This article discusses all the dataset prerequisites for univariate time series forecasting before uploading it to Obviously AI. This ensures your dataset is clean and machine learning ready and ultimately generates high quality predictions.
Time series forecasting is an important area of machine learning because there are so many prediction problems that involve a time component. Time series adds an explicit order dependence between observations. In univariate time series forecasting, only one variable varies over time. Thus, it is crucial that the dataset is tailored accordingly to generate accurate predictions within just a few minutes.
The data requirements for time series are as follows:
File size: Depending on the data source of the file, the data size limit changes. Currently, we support CSV files (size limit of 25 MB) , integration with different databases (MySQL, PostgreSQL, SQL Server, etc.) and uploading files from dropbox (size limit within 1GB).
Date column: The date column must be the first column in the dataset. The recommended date formats are YYYY-MM-DD or YYYY/MM/DD. There is no restriction to the column name as such, it can be anything, by default the first column will be treated as the date column by the platform. Most of the real world time series datasets are of the following levels: Daily/Weekly/Monthly/Quarterly and is also supported by our platform.
Prediction column: One time-dependent variable that is the prediction column in the dataset. In general, it is recommended to just have the date and prediction columns in the dataset. But, the platform also gives the option to choose the appropriate column for time series prediction, in case the dataset has other columns. This is also helpful when there are multiple time dependent variables and each of them can then be used as a prediction column in turn, if required.
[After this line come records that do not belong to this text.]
Each row comes from the steps of one walk. Every step used is in the known rows, and no mark comes twice. Write the walk behind each row, first mark first.
(in the rows, 128 means zero)
Known rows:
kago mopid: 123  108  132  137  129  102  183  123  131  144  119  115  149  132  148  124  113  116  135  131  110  107  126  136
piduvud vimaf bila repamak: 134  95  169  174  95  106  111  154  142  135  121  110  121  173  111  117  112  120  128  118  133  151  105  138
bila repamak: 136  105  136  142  118  139  106  155  131  137  131  105  129  147  130  109  135  131  139  136  121  151  125  121
voloz kago: 126  92  133  121  155  122  128  121  100  132  128  139  134  125  123  126  117  118  153  115  126  124  145  116
repamak bila vimaf: 145  117  126  157  84  178  111  159  145  143  135  112  133  93  102  100  121  117  122  115  96  158  101  94
mopid kago voloz repamak bila vimaf betug: 148  103  147  148  64  143  118  155  120  147  118  114  127  113  79  74  78  95  145  124  119  128  90  116
piduvud sozofe: 120  111  137  166  130  113  150  150  138  111  142  145  127  129  127  145  111  125  132  109  149  126  129  129
mopid kago voloz repamak bila vimaf piduvud: 136  109  126  126  74  148  134  168  137  144  108  116  143  92  83  68  79  92  137  92  112  118  108  106
voloz repamak betug vimaf: 138  115  154  145  175  127  162  140  117  152  86  93  117  103  111  115  125  84  151  112  126  147  143  113
vimaf betug repamak voloz: 132  151  116  129  103  94  127  159  109  170  108  124  103  111  134  122  106  107  119  121  125  137  100  143
mopid kago voloz: 128  137  147  139  142  115  120  167  138  133  102  141  153  157  113  102  114  143  128  148  133  86  96  147
mopid kago voloz repamak bila: 155  131  159  155  130  144  130  175  121  153  78  103  134  125  113  93  91  90  140  120  110  110  130  131
mopid kago: 118  127  151  143  135  105  132  157  136  115  118  144  128  154  131  107  126  144  113  141  123  110  127  122
fizopig kago voloz repamak bila vimaf betug: 161  92  134  136  69  149  119  164  124  145  119  115  143  92  86  83  74  98  145  109  113  147  94  126
fizopig kago voloz repamak betug: 157  109  146  123  186  115  124  155  108  168  81  119  171  116  114  107  101  105  168  110  96  147  128  153
betug vimaf piduvud: 110  131  116  108  95  120  168  140  139  117  113  114  116  98  111  116  113  102  118  106  173  101  127  112
repamak voloz: 137  152  136  128  123  110  113  151  140  170  107  119  139  121  119  122  128  131  136  133  130  139  88  144
fizopig kago voloz: 144  125  131  123  148  119  120  175  146  132  104  142  176  135  122  113  109  146  129  129  129  107  101  157
mopid repamak betug: 137  139  154  143  144  120  123  150  113  172  91  136  149  115  157  113  118  113  127  134  104  181  100  132
fizopig kago: 137  109  133  124  140  111  133  166  143  115  120  144  154  129  140  119  119  148  115  123  115  132  134  135
piduvud vimaf: 125  129  147  136  112  116  135  135  152  117  120  139  141  174  111  146  125  125  123  108  131  142  126  114
piduvud vimaf betug repamak: 121  128  122  134  94  100  147  144  114  122  123  143  99  153  131  142  105  95  105  97  124  136  137  118
voloz repamak: 142  104  138  128  148  126  147  110  114  131  117  116  115  118  127  117  115  102  149  106  113  142  167  121
voloz kago fizopig: 118  108  145  121  157  118  119  114  90  125  118  143  152  108  127  114  119  119  166  119  122  107  136  128
repamak bila vimaf piduvud: 127  119  101  118  48  161  124  149  138  137  135  114  133  76  97  95  99  100  122  95  118  140  104  98
piduvud vimaf bila: 125  118  165  164  102  91  132  124  142  123  118  131  119  156  107  136  102  116  113  107  142  126  104  148

Which walk is each row?
125  93  127  132  129  68  182  142  88  180  103  121  134  115  148  117  83  88  151  114  108  111  118  139 -> vimaf betug repamak voloz kago mopid
130  124  165  173  142  100  143  142  120  154  94  99  108  101  110  115  111  100  126  127  149  121  94  153 -> repamak betug vimaf bila
154  100  141  124  168  119  143  153  128  133  95  128  158  122  120  106  96  119  151  106  113  121  141  148 -> fizopig kago voloz repamak
119  104  102  166  74  139  160  189  138  118  141  136  115  73  117  113  83  87  109  62  119  137  126  98 -> betug repamak bila vimaf piduvud sozofe
145  92  147  158  43  123  163  176  137  148  118  128  153  96  141  83  72  106  109  128  100  163  77  116 -> fizopig kago mopid repamak bila vimaf betug
127  102  189  155  125  83  94  151  114  162  96  123  155  142  105  106  105  115  170  113  129  133  85  147 -> piduvud vimaf bila repamak voloz kago fizopig
129  99  119  124  61  134  117  111  123  125  162  132  120  108  90  105  108  121  135  128  134  147  92  112 -> bila vimaf betug
136  78  150  143  142  90  155  154  116  184  103  102  163  139  137  104  105  111  171  130  106  128  107  129 -> bila repamak voloz kago mopid
143  126  156  144  180  132  155  148  120  165  75  95  136  108  98  109  118  83  161  117  133  129  122  129 -> kago voloz repamak betug vimaf
144  104  158  162  132  111  93  150  102  174  111  94  130  128  120  103  114  111  150  135  113  163  97  155 -> vimaf bila repamak betug
132  112  142  122  150  105  114  140  111  169  107  132  142  119  115  122  116  123  161  120  128  134  110  130 -> repamak voloz kago
124  117  128  107  129  115  171  131  111  146  90  99  120  84  105  110  105  72  148  91  146  132  143  113 -> voloz repamak betug vimaf piduvud
125  106  99  138  93  130  134  143  111  126  152  135  97  102  123  106  109  109  110  105  104  146  123  108 -> bila vimaf betug repamak
140  110  160  148  154  86  172  173  127  170  78  139  186  119  182  107  97  119  123  132  83  167  103  143 -> fizopig kago mopid repamak betug
136  112  172  165  163  94  200  193  146  158  65  122  167  113  168  103  109  111  113  131  112  151  103  127 -> fizopig kago mopid repamak betug vimaf
119  126  135  121  133  90  117  137  75  160  104  138  131  94  129  109  100  99  160  114  121  113  109  143 -> vimaf betug repamak voloz kago fizopig
144  109  150  178  80  156  160  172  153  160  113  117  151  94  146  85  99  107  110  121  79  170  85  100 -> kago mopid repamak bila vimaf
142  113  140  137  141  132  94  156  109  171  111  101  148  138  124  110  133  116  158  137  102  174  111  128 -> bila repamak betug
133  152  119  140  143  107  129  175  127  168  98  124  116  113  144  120  126  118  114  113  102  139  113  136 -> betug repamak voloz
120  119  125  117  106  123  141  162  122  151  100  91  130  107  107  102  119  93  141  113  150  138  114  110 -> bila repamak betug vimaf piduvud
141  105  170  166  121  102  98  155  120  166  103  103  140  160  106  118  113  108  147  121  114  171  95  146 -> piduvud vimaf bila repamak betug
140  115  124  139  38  156  110  138  121  143  145  114  116  96  91  103  98  102  130  126  125  152  86  109 -> repamak bila vimaf betug
139  157  157  146  117  107  124  166  144  175  88  135  142  118  153  109  116  131  117  137  126  169  73  140 -> mopid repamak voloz
138  144  111  148  81  139  128  170  95  149  108  109  90  98  141  121  93  77  105  113  113  129  133  124 -> vimaf betug repamak bila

Additionally, you need to choose the data level, aggregate function and seasonality of your data. This is easy, since if your data is at daily level, you choose Data Level as “Day” and the “Seasonality” is automatically set to 7 (can be changed to 30, 365 as well, recommended is 365). Similarly, for monthly/weekly/quarterly levels, the seasonality automatically sets to the corresponding value.
The aggregate function allows adding/averaging the data over the specified data level. As shown you can choose either sum or mean from the dropdown (default being sum).
Data should have as few missing/empty values as possible: It is recommended that there should be few/no missing data points in the dataset. This ensures that the prediction results are robust and accurate. There are 2 types of missing data:
Missing values: This means that there is no corresponding value in the prediction column for a particular date. Data points with missing values are currently dropped by the platform.
Gaps in data: This means that there are gaps in the data, for example, monthly sales data but data for some months are entirely missing. Currently, instead of imputing gaps in the data, the platform does not consider them at all.